Friday, September 27, 2013

A map of global air pollution

Those clever scientist types over at Earth Observatory have put together a neat map of global air pollution.

This is an important issue and there are a number of excellent papers coming out (and have been recently published) in this area.

I will be dedicating a number of posts to this topic in the coming weeks and months.

This map of course uses interpolation and some other trickery to come up these estimates of premature death but the numbers are unlikely to be too far out - I need to dig into this a little more now.

Industrial pollution is China is a serious issue and is where I am currently focusing some research time.

The link which I am calling the Map of death has more information.




A good headline is:

"In 2013, they published their results in Environmental Research Letters, concluding that 2.1 million deaths occur worldwide each year as a direct result of a toxic type of outdoor air pollution known as fine particulate matter (PM2.5)."

There is clearly scope for additional research in this area.

References and live links:

Anenberg, S. et al, (2010, April 9) An Estimate of the Global Burden of Anthropogenic Ozone and 
Fine Particulate Matter on Premature Human Mortality Using 
Atmospheric Modeling.
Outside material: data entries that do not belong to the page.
Each row was made from one path, in order. Every step used is in the known rows, and no mark comes twice. Write each row's path.
Known rows:
luvu, pabunu, fipas, rupegas: [-0.04 -0.41  0.43  3.74 -1.00 -2.28 -1.92  1.52 -0.33 -4.65  1.14 -0.08
 -0.29 -2.27 -3.17  1.73  1.10  0.56 -1.31 -2.17  1.08  0.72  1.46  0.81]
pabunu, guzi, zosir: [ 1.61 -1.28 -2.89  1.04  0.78 -1.49 -4.35 -1.86  0.16 -0.39  0.14 -1.25
 -0.59 -2.50  0.36  2.59  1.34  0.50  1.11 -2.15  1.99  1.81  0.98 -1.30]
guzi, zosir: [ 0.98  0.25 -1.63  1.92 -0.84 -0.14 -5.75 -0.75 -0.74 -2.40 -0.41  1.35
  0.40 -3.14 -0.66  3.19  1.05  0.87  0.37 -1.53  0.75  3.28  0.08  0.79]
guzi, zosir, pego, rupegas, bavus, pabunu, fipas: [-1.83 -1.92  0.52 -5.71 -2.27  0.57 -0.39  0.24  1.56  0.56 -2.05 -0.17
  2.17  1.98  1.08 -0.81  6.11  1.16  0.99 -1.65 -0.60 -0.19 -0.35 -2.42]
fipas, rupegas, luvu, pabunu, guzi, zosir, pego: [ 1.41 -3.33 -2.72  1.62  0.94 -0.85 -1.29  1.48 -2.95  1.34  3.75 -0.10
  0.56 -2.56  0.61  1.33  2.80  3.01 -0.61 -2.06 -0.09  2.33  2.31 -0.91]
guzi, zosir, pego, pabunu: [ 1.86 -0.81  0.61  0.28  1.76  1.50 -2.91  0.74 -2.76 -1.12  0.98 -0.61
  2.45 -1.48 -0.25  1.37  3.70  2.99  0.31 -0.06 -0.83  2.14 -0.45  0.58]
guzi, zosir, pego, rupegas, bavus, pabunu: [-1.26 -0.94  0.12 -5.38 -3.36  2.30 -0.93 -0.14 -1.01  1.90 -2.64  1.77
  3.43  1.08  1.71 -0.48  4.96  2.62  0.29  0.20 -2.88  1.60 -0.67 -0.67]
pego, rupegas: [ 1.26  0.65  0.87  2.15 -0.90 -0.75 -3.19  0.63 -0.35 -3.71 -4.03  1.95
  2.42 -2.00 -2.58  0.93  2.03  1.70  0.79 -0.44 -0.38  1.92  0.76  0.82]
guzi, zosir, pego: [ 1.04  0.08 -0.44  0.52 -1.17  1.12 -4.87  0.44 -1.57 -0.10  0.33  1.05
  1.26 -2.40  0.07  1.64  1.89  2.93  0.82 -0.19 -0.99  3.29 -1.03  0.65]
bavus, pabunu: [ 1.78  0.73 -0.04  0.56 -1.47 -0.33 -4.02 -0.03 -0.89 -2.66 -5.53  0.46
  1.04 -0.57 -0.68 -0.07 -0.42  0.73 -1.69  2.46 -0.37  3.34 -1.83  3.24]
luvu, rupegas, bavus, pabunu, guzi, zosir, pego: [-0.67 -2.42 -3.20 -3.82 -4.03  2.33 -1.01 -1.72 -1.66  5.12 -1.67  0.41
  2.13  1.41  3.00  0.19  2.86  3.49 -0.84  2.58 -2.38  0.56 -0.50 -0.72]
zosir, pego: [ 1.94  1.19  1.39  1.86 -1.43  1.54 -3.59  2.01 -1.67 -0.96 -2.63  0.72
  2.11 -2.20 -1.55 -0.44  0.24  3.70 -0.28  1.55 -1.63  2.47 -1.24  1.37]
bavus, pabunu, fipas: [ 1.33 -0.08  0.60  0.26 -0.25 -2.06 -3.34  0.42  1.86 -4.07 -4.99 -1.69
 -0.07  0.20 -1.22 -0.28  0.58 -0.97 -1.06  0.51  1.82  1.46 -1.65  1.43]
zosir, pego, pabunu: [ 2.81  0.39  2.65  1.56  1.66  1.70 -1.79  2.26 -2.97 -2.11 -1.98 -1.01
  2.69 -0.99 -2.06 -0.47  2.02  3.50 -0.63  1.64 -1.49  1.33 -0.87  1.41]
rupegas, luvu, pabunu, fipas: [ 1.96  0.38 -1.93  4.31  1.77 -1.88 -3.25  1.95  0.51 -5.46 -1.47 -1.21
 -0.64 -1.78 -3.32  0.93  0.07  0.44 -1.77 -2.42  2.91  1.61  0.67  0.92]
fipas, rupegas, bavus, pabunu, guzi, zosir, pego: [-0.53 -3.14 -0.59 -4.76 -2.66  0.41  0.79 -0.16 -1.24  4.51  0.47 -0.70
  1.06  0.06  3.18 -0.24  3.97  1.65 -0.32 -0.55 -2.17  0.64  0.76 -1.95]
rupegas, bavus, pabunu, fipas: [ 0.12  0.44 -0.18 -1.95 -1.64 -0.59 -1.34  0.68  2.32 -2.38 -4.73 -1.78
  0.12  0.38 -0.90 -0.68  0.97 -0.93 -1.50 -0.70  0.98  0.01 -0.86 -0.32]
guzi, rupegas, bavus, pabunu: [-0.04  0.24 -1.90 -3.56 -1.47  2.79 -1.25  0.04  0.07  0.43 -3.43  0.34
  1.18 -0.12  1.39 -0.95 -0.29 -0.54 -1.37  1.32 -2.91  0.49 -1.27  0.83]
pabunu, luvu: [ 1.87  2.18 -0.68  2.83  0.15 -0.55 -3.81  0.45  0.81 -4.76 -3.39 -0.14
 -1.30 -0.80 -2.48  0.72 -2.07  1.68  0.53 -0.14  2.74  0.44  1.56  1.52]
fipas, rupegas: [ 1.20 -0.18  1.59  3.57 -1.86 -1.77 -2.97  2.03 -1.06 -2.96 -1.44  2.23
  0.86 -4.11 -2.12  1.36  0.46  0.80 -0.74 -0.74 -0.65  2.76  1.19  1.71]
pabunu, fipas, rupegas, luvu: [ 1.68 -2.34  1.39  4.11  0.90 -4.52 -2.16  3.56  1.74 -4.54 -1.64 -0.34
 -0.79 -3.83 -2.76  0.64  0.78 -1.65 -0.97 -3.93  2.70  1.87  1.73 -0.05]
fipas, rupegas, bavus, pabunu, luvu: [-0.22  0.11 -0.04 -1.74 -2.80 -0.81  0.25  1.16  0.29 -1.99 -3.67  0.65
 -0.82  0.96 -0.31 -0.78 -0.37  0.44 -1.72 -0.05  0.47 -0.16  2.37  1.06]
fipas, rupegas, luvu, pabunu: [ 1.63 -0.42 -0.95  4.75 -0.36 -1.44 -2.43  2.69 -2.79 -3.44 -0.40  1.95
  0.88 -3.93 -2.83  1.65 -0.02  1.56 -2.96 -1.20 -0.17  3.41  2.19  2.59]
fipas, rupegas, bavus: [ 0.09 -0.13  0.65  1.20 -3.52 -0.31 -1.22  2.53 -0.60 -1.05 -1.44  2.02
  1.25 -4.12 -1.68  1.18  0.76  0.99 -1.64 -2.05 -1.62  1.13  1.94 -0.20]

Which path is each row?
[ 1.66 -1.37 -1.51 -0.06  0.12  0.31 -3.28 -0.48 -1.05  1.80  0.73 -1.37
  0.54 -1.54  0.76  0.94  2.25  2.77  1.53 -0.84  0.12  1.57  0.18 -1.45] -> pabunu, guzi, zosir, pego
[ 0.53 -1.39 -3.85 -3.53 -0.91  0.22 -1.78 -1.87  0.24  1.90 -2.21 -1.73
  0.16  0.05  2.16  1.07  1.95  0.10 -0.49 -1.05  0.36  0.71  0.43 -1.59] -> rupegas, bavus, pabunu, guzi, zosir
[ 1.32 -0.70 -2.90  2.39  3.20 -0.04 -2.32  1.48  0.64 -3.99  0.65 -1.42
 -1.04 -1.60 -1.75  0.50 -0.32 -1.00 -0.92 -2.46  1.32  0.19  0.42  0.37] -> guzi, rupegas, luvu, pabunu, fipas
[ 3.07  0.10 -3.71  4.16  2.06 -0.86 -2.43  0.57 -1.61 -2.21 -1.81 -1.31
  0.02 -1.83 -2.00  0.97 -0.62  2.22 -1.45 -0.74  1.83  1.50  1.83  0.41] -> rupegas, luvu, pabunu, guzi
[ 4.06 -2.69 -2.04  1.38  6.81  0.00  0.14  0.63 -0.60 -1.13 -1.14 -3.80
  0.03 -1.58  0.03 -0.32  1.15 -0.76 -0.22 -1.64  0.88 -0.44  1.66 -1.00] -> pego, pabunu, guzi, rupegas, luvu
[ 1.81  1.54 -0.57  0.16 -0.15 -0.72 -3.08 -0.52  0.35 -4.20 -5.47 -0.68
 -1.08  1.84 -1.05 -0.48 -1.82  1.01 -0.41  2.13  2.02  1.59  0.17  2.82] -> bavus, pabunu, luvu
[ 0.48 -1.04  0.45 -4.63 -1.93  1.59  1.51  0.34 -0.57  2.66 -5.18 -0.80
  3.29  2.26  1.08 -2.58  4.08  3.04  0.33  1.60 -2.06 -1.10  0.19 -2.05] -> zosir, pego, rupegas, bavus, pabunu, guzi
[ 0.36  2.00 -1.41 -2.16 -1.83  0.82 -1.56 -0.26  0.95 -2.33 -5.58 -0.54
 -0.81  1.71 -0.75 -0.98 -1.29  1.31 -0.87  1.18  1.27 -0.32  1.14  1.16] -> rupegas, bavus, pabunu, luvu
[ 2.30 -1.69 -2.16  4.34  1.08 -2.49 -0.83  1.86 -1.85 -1.66  0.02 -0.25
 -0.08 -3.03 -1.72  1.07  0.37  1.40 -2.13 -1.71  0.99  1.69  3.06  0.49] -> fipas, rupegas, luvu, pabunu, guzi
[-0.23 -0.65  0.85 -1.19 -3.89 -0.20 -0.65  1.65 -1.03 -0.57 -3.66  1.53
  1.66 -1.56 -0.21 -0.15  1.02  0.22 -2.64  0.24 -2.09  1.97  0.47  1.31] -> fipas, rupegas, bavus, pabunu
[ 3.61 -0.82 -0.06  2.35  4.00 -1.13 -1.16 -0.21 -1.31 -2.33 -2.31 -3.55
  0.93 -0.89 -1.48  0.62  1.82  1.24  0.02 -0.31  1.56 -0.06  1.22 -0.55] -> pego, pabunu, guzi
[ 1.62 -0.19  0.23 -0.22  2.99  1.11 -2.31  0.08 -1.37 -2.30  0.92 -1.51
 -0.10  0.89 -0.40  1.10  2.34  3.45  1.74 -0.46  1.78  0.39  1.62  0.39] -> guzi, zosir, pego, pabunu, luvu
[ 0.17 -1.63  2.62  0.71  0.95 -1.74  1.56  2.61  1.03 -3.54 -0.19 -1.87
  0.93 -2.10 -2.69  0.87  3.79 -0.55 -1.17 -3.91  0.81 -2.12  2.63 -2.03] -> pego, pabunu, fipas, rupegas, bavus
[-1.53 -0.37 -0.69 -6.10 -2.24  1.86 -0.48 -0.58  0.30  0.33 -2.78  0.68
  1.14  3.59  1.44 -0.90  3.56  3.15  1.64  0.04 -0.50 -0.51  1.73 -0.79] -> guzi, zosir, pego, rupegas, bavus, pabunu, luvu
[ 1.35 -0.24 -2.16 -2.03 -1.13  0.10 -0.44 -0.44  0.31  0.92 -5.10 -2.04
  0.55  0.55  0.66 -0.78  0.39  0.82 -1.21  0.64 -0.17 -0.03  0.20 -0.60] -> rupegas, bavus, pabunu, guzi
[ 2.53 -0.84 -1.45  0.00  0.11 -1.08 -2.46 -1.02 -0.37 -0.89 -5.00 -1.97
  0.10  0.36  0.35 -0.52  0.09  0.60 -0.81  2.00  0.64  1.65 -0.85  1.21] -> bavus, pabunu, guzi
[ 1.91  0.45  1.36  2.41  0.54  1.82 -1.21  0.82 -2.09 -2.44 -2.12  0.05
  1.75  1.61 -1.76 -0.06  0.77  5.06 -0.21  3.53 -0.01 -0.47  1.35  2.38] -> zosir, pego, pabunu, luvu, rupegas
[ 0.65 -2.64 -0.46 -3.72 -0.08 -0.21 -1.47 -1.55 -1.07  2.08 -2.30 -0.89
  2.02  1.80  2.23 -0.48  4.96  2.24  1.82  1.08 -0.80  1.54 -0.46 -1.06] -> bavus, pabunu, guzi, zosir, pego, rupegas
[ 1.77  0.67 -1.59  3.60  0.55 -0.51 -2.62  1.38 -1.98 -4.54 -3.01  2.19
  2.46 -1.74 -3.31  1.15  1.81  2.60 -1.22 -0.92  0.16  2.61  1.83  1.73] -> pego, rupegas, luvu, pabunu
[-1.16  0.13 -0.26  1.60 -2.54 -0.79 -0.35  2.07  0.17 -2.96  1.15  0.36
  0.67 -2.12 -2.80  1.68  2.01  0.44 -1.84 -3.42  0.26 -1.01  2.33 -0.98] -> luvu, pabunu, fipas, rupegas, bavus
[ 1.92  0.92 -2.87  3.20  0.41 -0.33 -2.74 -0.70 -1.77 -1.95 -1.03 -1.36
  0.46 -1.29 -2.08  1.36 -0.20  2.62 -0.81  0.16  0.80  0.66  1.24  0.39] -> luvu, pabunu, guzi
[ 0.94 -0.50  0.61  2.05  1.06 -0.40 -1.26  2.87 -0.41 -3.43 -1.71 -0.19
  1.98  0.02 -3.01 -0.81  3.47  3.01  0.06 -1.60  0.54  0.58  0.99 -0.48] -> zosir, pego, rupegas, luvu, pabunu, fipas
[-0.71 -3.07  2.16 -1.95  0.60 -0.28  1.19  2.24 -0.14 -0.32  3.18 -1.52
  1.37 -1.46 -0.33  0.90  6.32  0.89  0.07 -4.15 -0.37 -1.38  1.89 -3.16] -> guzi, zosir, pego, pabunu, fipas, rupegas, bavus
[ 1.53 -4.64  2.31  0.98  3.70 -2.60 -0.29  3.30 -0.07 -2.42  2.70 -1.87
  0.34 -2.39 -0.75  0.92  5.14  0.22 -0.12 -4.05  1.63  1.13  1.63 -1.15] -> guzi, zosir, pego, pabunu, fipas, rupegas, luvu
[-0.45 -0.77  1.44  1.07 -2.16 -2.02 -0.53  2.62  1.94 -2.59 -0.85  0.05
 -0.03 -3.23 -2.21  0.90  1.95 -0.81 -0.68 -4.15  0.71 -0.65  1.96 -1.73] -> pabunu, fipas, rupegas, bavus
[ 0.66  1.18 -0.69 -1.78 -2.85  1.28 -2.11  0.61 -0.44 -0.77 -5.64  0.69
  1.52 -0.22 -0.43 -0.34  0.15  0.65 -2.57  1.23 -1.22  1.90 -0.85  1.49] -> rupegas, bavus, pabunu
[-0.25  1.79 -2.24  1.61 -3.84  1.57 -2.25 -0.11  0.78 -2.03 -3.62  2.20
 -0.04 -0.14 -1.86  1.09 -1.59  3.26 -0.84  0.67  0.67 -0.96  2.68  1.02] -> pabunu, luvu, rupegas, bavus
[ 1.45 -2.97  1.36  1.51  0.67 -4.39 -1.52  2.93  1.30 -4.05 -3.90 -0.77
 -0.85 -1.43 -1.16 -0.63  0.86 -2.26 -2.07 -1.80  2.26  2.77  0.22  1.34] -> bavus, pabunu, fipas, rupegas, luvu
[ 1.43 -2.11  3.45  3.01  2.29 -3.55 -0.37  2.34  0.33 -5.25 -0.47 -2.12
  0.57 -2.02 -2.73  1.00  3.26 -0.78 -0.54 -2.69  1.66 -0.33  1.66 -0.30] -> pego, pabunu, fipas, rupegas
[ 2.52 -2.89  2.81  3.75  3.96 -4.12 -0.09  3.47  0.72 -5.59 -1.18 -2.06
 -0.03 -2.64 -2.90  0.71  2.73 -1.30 -1.32 -3.75  2.83  0.82  2.60 -0.13] -> pego, pabunu, fipas, rupegas, luvu
[ 1.06 -1.91  1.44  0.00  2.68 -0.19 -2.26  0.83 -0.16 -2.52  1.77 -2.72
  0.96 -0.50 -0.80  0.99  4.78  1.41  1.17 -2.15  1.46  0.12 -0.38 -1.28] -> guzi, zosir, pego, pabunu, fipas
[ 2.98 -1.84 -2.98  1.39  3.82 -0.43 -2.05  0.78  0.59 -0.35 -1.57 -2.17
 -1.20 -2.49  0.44 -0.46 -0.65 -0.80  0.36 -1.62  0.66  0.69  1.02 -0.89] -> pabunu, guzi, rupegas, luvu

Environmental Health Perspectives, (118), 1189-1195. 

Discover (2013, July 17) Air Pollution Kills More Than 2 Million People Every Year. Accessed September 16, 2013.Institute of Physics (2013, July 12) Researchers estimate over two million deaths annually from air pollution. Accessed September 16, 2013.

Silva, R. et al, (2013, March 23) Global premature mortality due to anthropogenic outdoor air pollution and the contribution of past climate change. Environmental Research Letters, 8 (3).